Po Smetana was followed as conductor by Karel Bendl, who was then
27-years-old. His term was marked by a decline in the number of parties
and festivities and focus on the true mission of the society
– singing
(in the artistic sense of the word). The then president of the Hlahol
society, Josef Huleš, was also Prague burgomaster. The first
female
“reinforcements” joined on March 9, 1873, when the
mixed choir sang
Dvořák’s "Hymnus".
The
soirée in the New Town theatre on May17,1870 was organized
on the
occasion of the laying of the foundation stone of the National Theatre,
where Smetana’s "Rolnická" was performed. Besides
Hlahol, 211 other
song choirs took part in the performance celebrating the event.
In May 1872, Hlahol went on tour to Dresden at the invitation of the
Czech Vlastimil choir. Hlahol gave its own concert for a wide German
audience and decided to donate the revenue from this concert to the
pension fund of the Dresden opera choir.
In 1876, JUDr. J. Fleischmann was elected president of the society; in
1877, the choirmaster was 24-year-old Karel Knittl. Hlahol moved into
the building of the St Wenceslaus Insurance Company in
Řetězová Street,
and from there into the Douša building on Wenceslaus Square.
Knittl
deserves great credit for the establishment of the women’s
choir –
called the “Ladies Section” - incorporated into
Hlahol in the autumn of
1879. The number of female members rose to 143; the male choir had 200
members.
Knittl’s era culminated with the performance of
Dvořák’s Stabat mater
(30.11. and 2.12.1884) and Berlioz’s Requiem (19. and
26.4.1885). Other
important performances were Dvořák’s Wedding Shirt
(8.11.1885),
Fibich’s Spring Romance (3.6.1886), Bendl’s
Christmas Eve (also 3.6.86)
and Klička’s Funeral at Kaněk (12.12.1886).

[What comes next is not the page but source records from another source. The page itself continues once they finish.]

Each row has a name. Each question is about the rows just above it.

[ 4.81 -0.33  0.50 -5.32  8.09  3.95 -3.38  2.89 -0.95 -0.14 -3.34 -8.43
  0.07 -7.01  1.83 -1.75 -2.19 -3.46 -0.86  3.43  1.83 -1.81  0.97 -6.57
  0.68 -2.38 -5.69  7.41 -1.68  0.73  3.54  5.71 -2.21  4.51 -0.74 -3.88] -> <9>
[ 1.99  0.16 -0.07 -1.07  3.10  1.76 -1.12  1.38 -1.89 -0.86 -1.68 -3.77
 -0.55 -3.07  0.80 -0.75 -1.20 -1.97 -0.02  1.59  0.88 -0.57  0.60 -0.56
  0.86 -1.26 -2.44 -0.96 -0.74 -1.73  1.56  2.28 -1.21  2.39 -0.58 -1.87] -> <74>
[ 1.07  1.50 -0.83 -0.99 -0.07 -0.75 -0.14  0.97 -0.58 -2.21 -0.39  0.28
 -2.00 -1.11 -0.26 -0.97  0.21 -0.76  0.55  0.75  0.30  0.58 -0.10 -1.67
  1.18 -0.78  0.04  1.00 -0.14 -0.95  0.21  0.21 -1.15  0.86 -0.35 -0.34] -> <2>
[ 0.97  0.32  0.14 -0.99  1.32  0.72 -0.56  0.29 -0.67 -0.10 -0.59 -1.45
 -0.13 -1.25  0.42 -0.47 -0.36 -0.71 -0.22  0.54  0.22 -0.16  0.17 -1.26
  0.33 -0.39 -0.81  1.41 -0.37 -0.63  0.62  0.84 -0.49  0.81 -0.06 -0.71] -> <35>
[ 2.04  2.91 -1.72 -1.45 -0.08 -2.75 -0.52  2.17 -0.53 -3.70  0.00  1.40
 -3.77 -1.35 -0.75 -2.16  0.71 -0.67  0.78  1.02  0.07  0.80 -0.75 -1.96
  1.79 -0.46  0.77  1.82 -0.35 -1.02  0.60 -0.10 -1.30  0.68  0.35 -0.08] -> <103>
[ 3.61  2.02 -1.62 -4.12  3.93  2.46 -1.46  2.51 -4.19 -5.45 -3.61 -5.53
 -3.74 -6.23 -1.08 -2.12 -1.63 -5.06  0.90 -0.57  1.48  0.56  1.35 -7.94
  3.40 -3.04 -3.03  5.30 -0.91 -4.20  1.80  3.20 -3.83  4.83 -2.38 -3.43] -> <110>
[ 0.97  0.32  0.14 -0.99  1.32  0.72 -0.56  0.29 -0.67 -0.10 -0.59 -1.45
 -0.13 -1.25  0.42 -0.47 -0.36 -0.71 -0.22  0.54  0.22 -0.16  0.17 -1.26
  0.33 -0.39 -1.60  6.53 -1.46  2.15  4.38  3.59  1.60 -1.08  5.68  0.37] -> <106>
[ 1.07  1.50 -0.83 -0.99 -0.07 -1.05 -0.14  0.97 -0.58 -2.21 -0.39  0.28
 -2.00 -1.11 -0.26 -0.97  0.21 -0.76  0.55  0.75  0.30  0.58 -0.10 -1.67
  1.18 -0.78  0.04  1.00 -0.14  0.72  0.21  0.21 -1.15  0.86  0.84 -0.34] -> <100>
Whose row is [ 2.04  2.91 -1.72 -1.45 -0.08 -2.75 -0.52  2.17 -0.53 -3.70  0.00  1.40
 -3.77 -1.35 -0.75 -2.16  0.71 -0.67  0.78  1.02  0.07  0.80 -0.75 -1.96
  1.79 -0.46  0.77  1.82 -0.35 -1.02  0.60 -0.10 -1.30  0.68  0.35 -0.08]?	<103>
Which value is in both <74> and <110>?	[-0.57]
Shared by <106> and <9>:	[0.97]
Shared by <9> and <110>:	[-2.38]

[ 3.22  3.30 -2.07  1.64  3.31] : <119>
[ 3.83 -3.16  0.79 -3.38 -3.20] : <113>
[ 0.67  1.63 -2.08  2.35  2.13] : <53>
[ 1.64  4.84 -7.20  4.95  4.83] : <150>
[-2.07 -0.54  3.53 -0.66 -0.16] : <66>
[ 3.09 -4.51  3.00 -4.51 -4.62] : <163>
[ 0.95  8.29 -5.39  8.56  8.04] : <98>
The one value in <150> and <119>:	[1.64]
Shared by <66> and <119>:	[-2.07]

[ 0.52  7.08  0.95 -6.54  4.92  6.99 -1.87 -2.21  5.66  7.48  3.14  0.34
  2.12  2.64  4.75  0.03 -6.77  8.23  7.02 -5.64  2.69  0.05  4.28  2.52
 -8.13]  <22>
[-2.80  5.66  2.12 -7.53 -3.08  6.16  4.08  3.18 -5.12  7.50  6.23 -7.04
  1.76 -7.38 -1.19 -1.16 -8.99  3.87  6.55  3.12 -1.94  4.27  3.98 -1.50
  1.45]  <123>
[ 4.53 -3.53 -6.22 -5.19  5.34 -4.57 -2.44 -4.72  5.13  3.64  0.32  1.25
  0.97  3.52  6.99  0.22 -5.62  8.38  6.16 -6.86  4.09 -0.11  3.93  2.72
 -9.34]  <6>
[ 5.43 -2.86  4.78 -4.35 -4.46 -4.24 -2.58 -7.61  0.29  2.88 -0.11  1.43
 -2.18  3.84  7.32  0.33 -5.63  8.19  4.29 -6.47  5.91  0.34  2.55  2.64
 -8.88]  <108>
[-5.62 -2.86 -6.55 -4.35 -4.46 -4.24 -2.58 -7.61  0.29  2.88 -0.11  1.43
 -2.18  3.84 -1.56 -0.44 -8.36  6.54  7.89 -2.24  0.18  1.86  4.59 -0.35
 -3.96]  <42>
[-6.89  1.55  6.28  1.66  5.23 -4.69  4.08  7.00 -5.76  4.38  3.93 -6.65
  0.36 -7.66  2.05 -1.24 -7.84  3.65  4.84  6.86 -1.54  5.57  3.83 -1.43
  4.48]  <166>
[-1.74  7.11 -0.40 -6.18  6.11 -3.60  3.84  2.16 -0.80  9.43  6.75 -6.92
  2.85 -6.26 -1.78 -0.85 -9.19  4.76  7.42 -0.09 -1.18  2.83 -6.54 -1.39
 -1.63]  <12>
Whose row is [-6.89  1.55  6.28  1.66  5.23 -4.69  4.08  7.00 -5.76  4.38  3.93 -6.65
  0.36 -7.66  2.05 -1.24 -7.84  3.65  4.84  6.86 -1.54  5.57  3.83 -1.43
  4.48]?	<166>
Shared by <22> and <12>:	[-6.54]
The one value in <12> and <42>:	[3.84]
The one value in <6> and <22>:	[6.99]

[ 1.87  3.08 -3.31  2.62 -0.76 -1.51 -0.75 -0.56  3.88] = <130>
[ 8.09 -2.52  3.56 -8.39 -3.85  5.76  8.08  0.85 -6.20] = <114>
[ 0.12 -2.09  3.16 -1.37  0.70  2.16 -1.38  0.32 -6.07] = <45>
[ 0.17  3.96  8.09 -1.37 -3.17  0.26 -0.26  1.36  8.08] = <28>
The row with [ 0.12 -2.09  3.16 -1.37  0.70  2.16 -1.38  0.32 -6.07] is	<45>
The one value in <45> and <28>:	[-1.37]
Whose row is [ 0.17  3.96  8.09 -1.37 -3.17  0.26 -0.26  1.36  8.08]?	<28>
Whose row is [ 1.87  3.08 -3.31  2.62 -0.76 -1.51 -0.75 -0.56  3.88]?	<130>

[-1.09 -0.37  4.40 -5.42]  <61>
[-0.41 -1.88 -0.80  3.42]  <50>
[ 0.76 -0.82  3.73 -8.01]  <83>
[-1.03 -0.43  4.47 -5.62]  <173>
[-0.28 -4.13 -0.47  4.72]  <70>
[-1.09 -0.22  4.34 -5.84]  <13>
[-2.18  6.87 -0.51  3.42]  <82>
[-0.46 -1.68 -1.67  1.25]  <191>
[-0.34  6.87 -5.42  3.42]  <102>
[ 3.43 -0.86 -2.11  0.77]  <68>
Shared by <61> and <102>:	[-5.42]
Shared by <102> and <50>:	[3.42]

[-1.34 -1.29 -2.48 -3.51  4.61  1.91  1.82 -3.12 -2.55 -1.26 -1.14 -0.65
 -1.72 -1.22  7.15 -1.04 -1.11  0.75 -0.66 -0.07  1.02  1.99  6.16 -1.02
  2.50] : <118>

Hlahol serenaded Tchaikovski during his visit to Prague in February
1888. In return, the Russian composer promised to compose a new choral
for the choir, which he eventually did send with Bendl.
In 1886, the
emperor awarded the choir with the "Literis et artibus" gold medal.
In
1889 Hlahol performed Dvořák’s Mass in D major
(25.3.) together with
Schubert’s Song of Spirits over Water and
Mendelssohn’s Motette for
three female voices.
A large assembly of choirs was
held on the occasions of the
Ethnographic Exhibition in Prague in 1895. The first prize from among
13 participants was awarded to the Pilsen Hlahol, Vinohrady Hlahol and
the Svatopluk choir from Uherské Hradiště. Klička
resigned as
choirmaster in 1897 (the year when Bendl died). Knittl once again
conducted the choir in the four years that followed; in 1901, however,
he became the administrative director of the Prague conservatoire and
resigned, for the second time, as choirmaster of Hlahol. Hlahol was
then conducted for two years by K.Douša, followed by Adolf
Piskáček,
who performed Berlioz’s Requiem, Bach’s Mass in H
minor and Beethoven’s
Missa solemnis.
In 1901 Hlahol went
on tour to Zagreb, and in 1910 to Ljubljana.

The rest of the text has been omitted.